Лицо ее, сильно похудевшее со времен боев за Будапешт, где они с Голышевым видались в последний раз, было теперь не таким красивым, как ему тогда казалось. Налет отчаяния лежал на нем почти физически ощутимым слоем, старя его тонкие и гордые очертания.
Ей можно было дать сейчас лет сорок, хотя Голышев отлично помнил, что ей едва минуло тридцать и что он сам дарил ей что-то ко дню рождения еще при Воропаеве. Никакие тяготы жизни и войны так не ранят женское лицо, как душевное одиночество.
Ее черные, всегда ясные и азартные глаза, о которых Алексей говорил, что они смеются даже во сне, глядели в треть силы, будто задыхались в глубине посиневших орбит, губы потрескались, стали тоньше, углы их опустились, а подбородок нервно вздрагивал, незаметно для нее самой.
Лицо было, как покинутый дом, в котором все не так, как в жилом.
Ему стало ужасно жаль ее, и, не зная, что сказать, он вынул из-под одеяла бледную руку и протянул ей.
С отчаянностью, на какую способны лишь женщины, она вдруг спросила:
— Он пишет вам?
— Да.
— Что?
— Что-то там начинает, дом какой-то приобрел, домохозяйка там у него какая-то, колхозы, лекции; чувствую, не легко ему… А вам ни слова?
— Ни слова.
— Мне его настроения понятны, — помолчав, сказал Голышев, — и если я не обижу, скажу прямо: вы маленько отошли от его жизни. Верно?
Она не почувствовала, побледнела или покрылась румянцем в ту минуту, но поняла лишь одно, что праздный разговор этот может иметь для нее решающее значение. И она решила не отступать и не отшучиваться, а итти напролом.

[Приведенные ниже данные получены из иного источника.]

Each row below holds a small network's activations on one input, seen along a few directions.
In each table, some parts of the input vary, and every possible input appears once, in random order.
Descriptions start from the smaller parts, as in this example, which fits no table here: one of 2 separate values, together with either a single point or one of 11 places along a line or (one of 5 places around a ring, together with one of 6 places along a line).
Shared parts are said once, and a part with two or three values counts as separate values.

Other details of the inputs vary at random and push rows far along two fixed directions, the same in every table; ignore that.
To show where, the next rows are all for the same input, with only those details redrawn:
[ -8  -6  -9 -10  43   1   2  14 -12 -36   9 -13  -2]
[ -7  -4  -8  -9  40   0   1  14 -12 -32   9 -11  -3]
[  9  13   0   0  16   5 -22  17 -23  -9   8   1 -10]
[  2  12   9   3   3  -7 -10  14  -7   9  12   1 -15]
[  9  13   0   0  15   5 -23  17 -23  -9   8   1 -10]
[  4  17  15   8 -11 -11 -13  14  -5  25  14   5 -19]
[-24  -8   8  -4  18 -24  26   9  19   1  17 -13 -11]

Rows:
x1: [ 22  36 -25   9  16   6   7   4 -18 -13 -11  25 -18]
x2: [ -7   2 -27  -7  44   9   1   7  -4 -31   9 -20   4]
x3: [  8  41   6  -5  -2 -10   3  -1   1  29  -4  35  -9]
x4: [  0  22 -11 -16  -3  17  -8  -2 -18  -7 -19  38   1]
x5: [-13 -15  11 -11  18 -27  21  -1  23   1  13 -21 -18]
x6: [ 32  19  -9   1  10   2 -16   6 -14   0  -5  -3  17]
x7: [  4  13 -12  -2 -15  23 -17  11 -14  -7  -9   5  14]
x8: [ -6   9  -1  13  -9   1 -15  -2   0   3  15   4  -8]
x9: [-36 -16 -13  -7  -5  -4  24  -2  26   1   8 -13  -2]
x10: [-11 -29  -9 -22  19   9  -4   0  -9 -41  -5 -15  -7]
x11: [ 20 -10  -6   3  -2  25 -22 -11 -14   6 -18  -2  10]
x12: [ 19  13  11  14 -25 -13 -10  -5   3  18   3  10  11]
x13: [  4  17  15   8 -11 -11 -13  14  -5  25  14   5 -19]
x14: [  8  34  13  11 -15  -9  -6   9   0  23   4   2   1]
x15: [  0   6  14  13 -22  -4 -18   8   0  17  18  15 -14]
x16: [-16   1   2   7 -10 -13  25   2  36  11  16  -3  14]
x17: [ -2  -3  19   5 -20  14   2   8 -12  14  -3  12  10]
x18: [ -2  -9   5   2 -13  15 -11 -17  -7  13  -2  -7 -12]
x19: [ 16  19   7  -1  12   4 -14  22 -21 -12   0   4   8]
x20: [  6  18  -8  19 -26  14  21 -10  -7  24 -13  37 -19]
x21: [-11  10 -13  15  -6 -19  47  -9  30   4   4  26 -18]
x22: [ 15   5  -4  -2 -15   8 -16  -1 -21 -10 -17   4  16]
x23: [  4  -5 -23 -14  43   5  -4  -3   1 -30   5 -28  -4]
x24: [ 10  -6  13  -4 -27  -7  -3   6  -8   7 -11  10  10]
x25: [ 11  -8  -9   0  -4  32 -24 -11 -17   5  -4  -6  -5]
x26: [  1 -37   0 -11  28  13   5  -7 -12 -30 -18 -10  13]
x27: [ -3  11  15  13 -30  14  -1  -2  -7  26  -4   9   9]
x28: [-20 -24   2  -9  -3 -19  22 -15  26  -3 -14 -18   2]
x29: [ 21   4   4  13 -20  -7 -21  -8  15  25  -1   3   0]
x30: [-27  -1   7 -10  -2  -2  43 -16  19  23  -7  29   3]
x31: [-26 -11  16  -6 -22 -15  29  10  20   6   1   1   6]
x32: [ -7   6 -12  -1  -8  20 -24   2 -22 -14  -4   1  -6]
x33: [-24  -7  -6   7  -3 -11  18  -3  33  10  23  -7  -3]
x34: [ 17  -2   2   5  -7  19 -10  -8 -26  -1 -15   5  21]
x35: [ -3 -10   0   4  -5 -22  26  -7  33   9   9  -5  20]
x36: [ -5  -1  -6   7   0  31 -18  -5 -27  -5  -1   1  -1]
x37: [ 11  30   3   8 -10  -3  -5  12   5  24   5   0   6]
x38: [ 12 -15  -2 -13  45  -9  -1   4  -5 -34 -10 -17   5]
x39: [-20   6 -16   4 -18 -13  50  -8  23   5 -10  22 -20]
x40: [ 11  -5  15  11 -25   5 -12 -17  -3  31 -15   1  -1]
x41: [  1  -4  20  -3   1 -37  30   6  21  15   5  -6   8]
x42: [ 12   6   0   9 -22   0 -24  -9  12  24  14  -1 -15]
x43: [-13 -18 -16 -16  14  10  -5 -10  -6 -35  -7 -20  -7]
x44: [  0  -4 -15 -12  42   0  -4  -6  -5 -34   3 -28  -8]
x45: [  0  -1 -13   7  -4  35 -19  -1 -20   5   1   2   2]
x46: [  5 -17 -12  -3  32  -2  -5 -11   3 -39  -7 -14  12]
x47: [-24   6   3   3   8 -23  22  -1  23  13  16 -16 -11]
x48: [ 24  14   3   6  -5 -12 -16  -3  10  28  -6  -8  -4]
x49: [ -5 -10  -3  -5  27   5   6  14  -5 -46   6   0  20]
x50: [  5   2   2   6  -8  -2 -20 -12   4   3  11  -5 -15]
x51: [ -8  -7  15   8 -22  14  -8   3 -13  24   5  11 -10]
x52: [-37 -24   4 -10  -5 -11  25   5  17  -6   7  -7  -8]
x53: [  9 -18   6  -5   0  25 -22  -4 -26  -6  -4  -1 -10]
x54: [-16 -32  12 -12  -7 -22  22  -5  24   0 -11 -10  -2]
x55: [ 27  19  -3   1  13  -3 -14   3 -20  -9  -8  -4  15]
x56: [  1  -3  -7  -5 -24   8 -18  -7   4  14  -2  -7 -14]
x57: [ -6  -7   5  -3  20 -31  23 -11  29   3  -4 -24  -1]
x58: [ 20  -5  -8   2  -3  25 -10  -5 -21   0 -13   3  26]
x59: [ -7 -29  13  -2   9 -27  20  -6  30  -6   3  -8   2]
x60: [ 10  19  -1  10  -4  11 -20   6 -13 -14   4   8  13]
x61: [-23 -10   5   4 -14   4  34  -3  24  22   3  -5  17]
x62: [ 11  -2  17   6 -22  -8 -23  -2   3  17  14   6 -21]
x63: [ 12 -12  19   3 -19   5   3  -1 -13  16  -9  11  15]
x64: [ 13   6   0   2 -37  -1  -7  -1   2  24 -10   7  12]
x65: [-33  -8   1  -6  -9 -10  33   0  22  -8  -2 -10  12]
x66: [ -9   7 -18 -16  39   7  15  -6  -1 -38  -3  27  11]
x67: [ 18  -3  14   5 -11 -12  -5   5  -2   1   3  12  13]
x68: [ 17  -5 -14  -5  -5  15 -26  -4 -10  -8 -21  -5   6]
What is each input in this table made of?
> one of 4 places along a line, together with either one of 2 separate values or (one of 3 separate values, together with one of 5 places around a ring)
Changing only the place on the line of 4 turns x53 into x10. The same change can be made to x26. Which row results?
> x54
Changing only the place on the line of 4 turns x23 into x25. The same change can be made to x57. Which row results?
> x40
Which other rows does x3 become when the choice among 2 separate values takes its other values? List them by row number.
> x1
Which other rows does x4 become when the choice among 2 separate values takes its other values? List them by row number.
> x39
Which other rows does x68 become when the place on the ring of 5 takes its other values? List them by row number.
> x7, x9, x56, x64

Rows:
x69: [ 21  19  -1   2  -3   9 -44  14 -29   2   7   7 -27]
x70: [-28 -33 -14 -12  20   4  26  -9   5 -33   9  -9   3]
x71: [-14 -19  -2  -5   8 -12   8 -18  29   4   4 -20   1]
x72: [  8  22  -2   3 -19  26 -28  10 -33   0 -14  27  -2]
x73: [ 10 -11  -3   2   5  14 -15 -10 -16   2 -10 -13   2]
x74: [  6  38  13  18 -32   4 -18  11 -11  33  14  20 -11]
x75: [  3   2 -32  -1  33  30  -6  -2 -33 -41 -16   1   3]
x76: [ -8   0   3  -9  32 -28  32   4  21  -7   6  -3  -2]
x77: [  8  17  14   5 -30  -3  -7   5  -7  36 -12  27   9]
x78: [ 16   4 -14   2  -3  -5 -16  -6   5  -3  -9  -6   9]
x79: [ -7  -9   9  -1  15   1  -6   5  -1  -7  13 -19  10]
x80: [ 26  29  21  18 -43 -10 -27  14  -7  41  10   8   2]
x81: [-14 -26  14   6 -19 -31  39  -8  38  13   4  -5  10]
x82: [  5 -22   4   1   4  12 -13  -5  -8 -11  -2  -2   7]
x83: [  4   6 -16  -3  -6  13 -22  -9  -7   0   4   1 -13]
x84: [ -9   9 -18  -3  12   7   8 -10  10 -18  -2   2  -7]
x85: [ 11  10   1   3  -4   1  15 -10  -1  17  -9   7   4]
x86: [-34 -12   9   8 -14 -18  47  -9  36  14   7   9  -8]
x87: [  6 -10   2  -5  28  -7 -19   8  -6 -14   3 -15  -7]
x88: [-20 -15   0 -15   0  14   6   2  -7 -16  -1  -2  -1]
x89: [-12  -1  -1   1   5   8  -4  14   0  -6  16 -10  -6]
x90: [ 26  22  20  17 -42   2 -15  -2  -7  42  -3  36  -1]
x91: [-11  -7  16  -2  -1 -49  33   3  40  16  10 -17  -8]
x92: [  7   0 -10   5 -10  22 -18   0 -17   7  -5   0 -15]
x93: [  8 -11 -11 -20  23  19  -7   8 -24 -54 -19 -10  28]
x94: [  7  18   6   6 -24 -15   9  -9  32  42   0  15  -5]
x95: [ 25   2  -4   5  -5  10 -11  -1 -12  -5 -16  -7   6]
x96: [  0 -22  -8 -19  33  28 -20   0 -34 -48 -14 -11  21]
x97: [-12   0  -5  -5  28 -11  28   9  10 -13  12  -3  21]
x98: [-30   1  10  -1  11 -35  43   2  37   5  15  -6 -22]
What is each input in this table made of?
> one of 5 places around a ring, together with either one of 2 separate values or one of 4 places along a line
Changing only the place on the ring of 5 turns x79 into x97. The same change can be made to x96. Which row results?
> x77
Start at x98 and move only the place on the ring of 5, one step at a time. The first step leads to x76. Which rows follow, in order?
> x91, x87, x69

Rows:
x99: [  5   0  25   4 -31  -3  -8   5  -8  26  -3  16  -6]
x100: [  6  30   2  10 -20 -12  -9   5   5  22  10  19 -24]
x101: [  3  24   3  11 -17   5  -1  -3  -2  36   3  16 -17]
x102: [ 15  16  -6  -1  15  14 -39  21 -34 -29   8   5  -6]
x103: [ 18  -5 -18   0  -2  34 -41  -5 -28 -22 -12  -6   8]
x104: [  0 -16 -19 -10  46  19  -7  -4 -14 -35  -2 -25   3]
x105: [ -8  -1  10   7 -36   9  -8   3  -1  20   3   7   3]
x106: [-28 -24  -4 -13  18 -16  52 -12  25 -16  -7   1   0]
x107: [ 29  14  -1   1  14  15 -28  16 -34 -23  -8   6  26]
x108: [  6 -29 -12 -16  35  11  -6  -7 -15 -44 -15 -15   7]
x109: [-37 -22   4  -9  28  -9  41   2  20  -8  14 -20   3]
x110: [ -9   9  11   6 -16 -35  46  -7  42  33   2   7   8]
x111: [ 12  14  10   9 -20 -16 -25   2   8  25  12  -3 -23]
x112: [ -9 -22  -1  -8  25 -28  36  -8  35 -12   0 -28  22]
x113: [ -1  13  -3  11 -39  11  -3  -8   3  26  -5  20  -5]
Changing only one part turns x111 into x102. The same change can be made to x108. Which row results?
> x99
What is each input in this table made of?
> one of 3 separate values, together with either a single point or one of 4 places along a line
Which other rows does x101 become when the place on the line of 4 takes its other values? List them by row number.
> x100, x106, x113
Which other rows does x105 become when the choice among 3 separate values takes its other values? List them by row number.
> x103, x113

— Да, он точно забыл о моем существовании, давно не пишет мне, старается, чтобы я тоже забыла о нем и оставила его в покое. Но я не могу этого. Я люблю его. И он настолько мой, что я не обижаюсь на него и не беспокоюсь, что он изменит мне. Мне только очень стыдно, что я сейчас одинока. Но как только я освобожусь, он, поверьте, не уйдет, от меня, — и она невольно рассмеялась, представив себе картину своей погони за Воропаевым.
Голышев внимательно и недоверчиво глядел на нее, не перебивая.
— Вы говорите, он пишет вам о какой-то домохозяйке… Поверьте, меня это не ранит. У Воропаева есть только один близкий человек — это я. Он любит меня, и я ему нужна.
Голышев молчал.
— В конце концов вы можете спросить его обо мне…
— Это я и хочу сделать. Разрешите позвонить вам, когда придет ответ?
— Конечно, — сказала она, стараясь справиться с волнением. — Мне ведь тоже интересно…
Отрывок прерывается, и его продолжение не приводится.